Board president Larry Augustine admitted that the they might have handled the announcement better. “And I don’t necessarily disagree with some of what you are saying.”
Vice president Roger Sheesley said that the board did not change anything and that they felt they had to go with the direction spelled out by the U.S. Department of Justice and the Department of Education. “There was a re-interpretation of Title IX by the federal government, which protects the rights of transgender students. We face the loss of federal funding if the district prohibited a student from accessing the restaurant or locker rooms that matches their gender identity. The re-interpretation was what sex meant.”
Sheesley also said there was the threat of lawsuits by outside groups seeking to protect the rights of transgender people.
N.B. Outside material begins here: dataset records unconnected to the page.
Rows are points. Each copy is the shape, with its points in the same order, turned, moved and blurred by noise. Some copies are also mirrored. Which?

Shape (9 x 3):
[[-0.16  0.51  0.03]
 [ 0.02 -0.23 -0.21]
 [-0.03 -0.54  0.41]
 [-0.34  0.27 -0.24]
 [ 0.21 -0.15 -0.07]
 [-0.31 -0.29  0.34]
 [ 0.40 -0.11 -0.17]
 [ 0.49 -0.07  0.57]
 [-0.22 -0.02  0.15]]
Copy 1 (9 x 3):
[[ 0.17  0.46 -0.07]
 [-0.04 -0.29 -0.16]
 [ 0.43 -0.55  0.28]
 [ 0.14  0.25 -0.38]
 [-0.06 -0.21  0.10]
 [ 0.54 -0.26  0.11]
 [-0.29 -0.21  0.18]
 [ 0.03 -0.13  0.80]
 [ 0.33  0.01  0.01]]
Copy 1 is: mirrored
Copy 2 (9 x 3):
[[-0.05 -0.42 -0.09]
 [-0.01  0.37 -0.26]
 [-0.06  0.59  0.39]
 [-0.29 -0.18 -0.31]
 [ 0.20  0.32 -0.15]
 [-0.29  0.31  0.32]
 [ 0.38  0.30 -0.27]
 [ 0.52  0.21  0.45]
 [-0.20  0.08  0.09]]
Copy 2 is: mirrored

Shape (7 x 4):
[[-0.16  0.10  0.14  0.11]
 [-0.46 -0.10 -0.87  0.04]
 [-0.30 -0.35  0.23 -0.46]
 [ 0.03  0.18 -0.36 -0.18]
 [-0.40  0.28  0.19 -0.27]
 [ 0.17 -0.03  0.37  0.11]
 [ 0.17  0.16  0.18 -0.23]]
Copy 1 (7 x 4):
[[-0.35 -0.04  0.17 -0.08]
 [ 0.35  0.36  0.37  0.62]
 [ 0.13 -0.36  0.56 -0.31]
 [ 0.07  0.40  0.22 -0.10]
 [-0.42  0.10  0.59 -0.23]
 [-0.31 -0.20 -0.07 -0.40]
 [-0.19  0.14  0.15 -0.50]]
Copy 1 is: mirrored
Copy 2 (7 x 4):
[[ 0.01  0.11  0.20 -0.01]
 [-0.35 -0.46 -0.48  0.32]
 [-0.34 -0.27  0.28 -0.49]
 [-0.06  0.12 -0.44 -0.18]
 [-0.43  0.27  0.25 -0.09]
 [ 0.24  0.16  0.37 -0.28]
 [ 0.00  0.26  0.08 -0.44]]
Copy 2 is: only turned
Copy 3 (7 x 4):
[[ 0.15 -0.18  0.08  0.06]
 [-0.24  0.12 -0.70  0.44]
 [-0.31 -0.41 -0.11 -0.47]
 [-0.17  0.31  0.00  0.03]
 [ 0.19 -0.12 -0.14 -0.32]
 [-0.02 -0.32  0.51 -0.04]
 [-0.07  0.05  0.35 -0.17]]
Copy 3 is: mirrored
Copy 4 (7 x 4):
[[ 0.13  0.07  0.04 -0.07]
 [-0.12 -0.59 -0.75  0.12]
 [ 0.00 -0.42  0.35 -0.59]
 [-0.21  0.07 -0.38 -0.27]
 [ 0.38  0.06 -0.03 -0.45]
 [-0.13  0.20  0.39 -0.08]
 [-0.13  0.24  0.10 -0.39]]
Copy 4 is: mirrored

“That was our logic,” Sheesley said. “We did not change policy. But we did go along with the reinterpretation of what is within Title IX. Don’t get me wrong. I don’t necessarily disagree with anything anyone has said tonight.”
“My biggest concern,” he added, “is that students don’t become pawns in all this.”
Calls by parents to at least suspend the decision, until there was a further discussion of facts, were discounted.
So Boyd called for a forum to bring together all elements and both sides of the argument. “And I want to know if the safety of our kids was discussed before you made your announcement.”
The board agreed to hold a public forum at 7 p.m. Nov. 30 at the Middle School auditorium.
“We’ll let everyone speak as long as they want,” Augustine said. “This will be nothing formal. We want people to express their points of view.”